What to put matcha foam on
Matcha foam for iced coffee is the classic pairing; the roasty coffee and grassy matcha play off each other beautifully. Try it:
- Over cold brew, where the smooth, low-acid coffee lets the matcha come through.
- On a vanilla iced coffee, so the vanilla bridges the coffee and the matcha.
- Crowning an iced latte, for a two-tone green-and-white drink.
- On its own over iced milk, for a matcha-on-matcha cloud with no coffee at all.

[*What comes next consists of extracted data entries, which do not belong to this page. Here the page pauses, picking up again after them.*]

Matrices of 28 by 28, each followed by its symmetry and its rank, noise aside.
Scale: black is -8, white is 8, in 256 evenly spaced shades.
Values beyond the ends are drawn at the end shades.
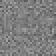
no symmetry, rank five
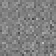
symmetric, rank four
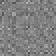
symmetric, rank three
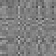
no symmetry, rank three
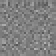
no symmetry, rank four
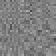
no symmetry, rank five
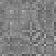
symmetric, rank three
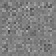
symmetric, rank four
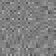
symmetric, rank three
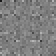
symmetric, rank three
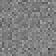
symmetric, rank five
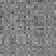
no symmetry, rank four
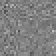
antisymmetric, rank four
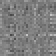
no symmetry, rank three
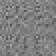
symmetric, rank four
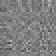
no symmetry, rank four
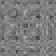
symmetric, rank three
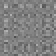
no symmetry, rank three
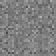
no symmetry, rank five
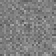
symmetric, rank four
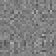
no symmetry, rank three
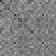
symmetric, rank four
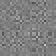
symmetric, rank four
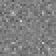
symmetric, rank three
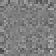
no symmetry, rank three
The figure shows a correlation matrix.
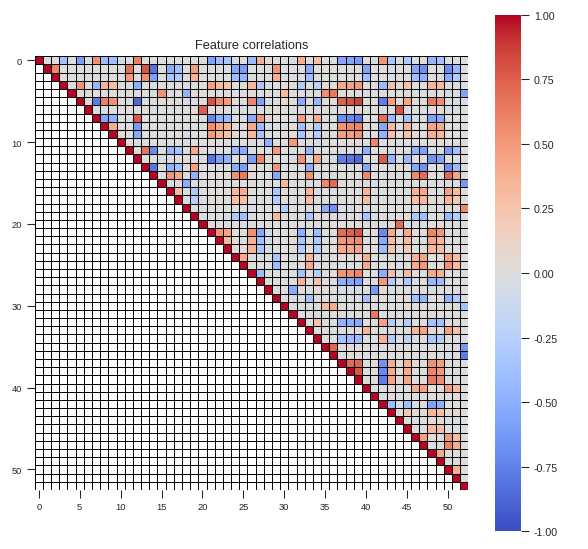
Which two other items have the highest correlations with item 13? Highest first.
1, 11
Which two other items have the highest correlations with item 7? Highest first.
12, 42
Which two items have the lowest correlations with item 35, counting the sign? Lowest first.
52, 18
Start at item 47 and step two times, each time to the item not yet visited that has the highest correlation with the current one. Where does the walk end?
50
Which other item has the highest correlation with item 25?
14
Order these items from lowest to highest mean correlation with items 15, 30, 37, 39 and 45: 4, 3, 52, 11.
52, 11, 4, 3
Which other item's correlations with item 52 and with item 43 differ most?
36
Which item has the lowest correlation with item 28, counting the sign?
41
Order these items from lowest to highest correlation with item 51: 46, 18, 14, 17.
18, 17, 46, 14
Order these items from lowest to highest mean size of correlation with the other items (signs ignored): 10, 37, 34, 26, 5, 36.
10, 36, 34, 26, 37, 5
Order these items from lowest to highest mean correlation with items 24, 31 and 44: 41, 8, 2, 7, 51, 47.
2, 7, 8, 51, 47, 41

You can also flavor the foam itself. A caramel spin is a favorite: our salted caramel cold foam method swaps in caramel syrup and a pinch of salt, and you can whisk a little sifted matcha into that for a salted-caramel-matcha hybrid.
A light note on caffeine
Matcha contains caffeine; it is powdered green tea leaf, after all, so a matcha-topped drink adds a little more on top of whatever is underneath. If your base is coffee or cold brew, you are stacking two caffeinated things, so treat the whole drink as a caffeinated one and go easy on it late in the day if caffeine tends to keep you up. How much you feel it depends on how much matcha you use and how sensitive you are; responses vary, and this is not medical advice.
That is all there is to it: sift, make a smooth paste, froth cold, and pour. Nail the paste step and pick the milk that gives you the texture you want, and every iced coffee, cold brew or iced latte gets a pale-green, cafe-worthy crown, no machine required.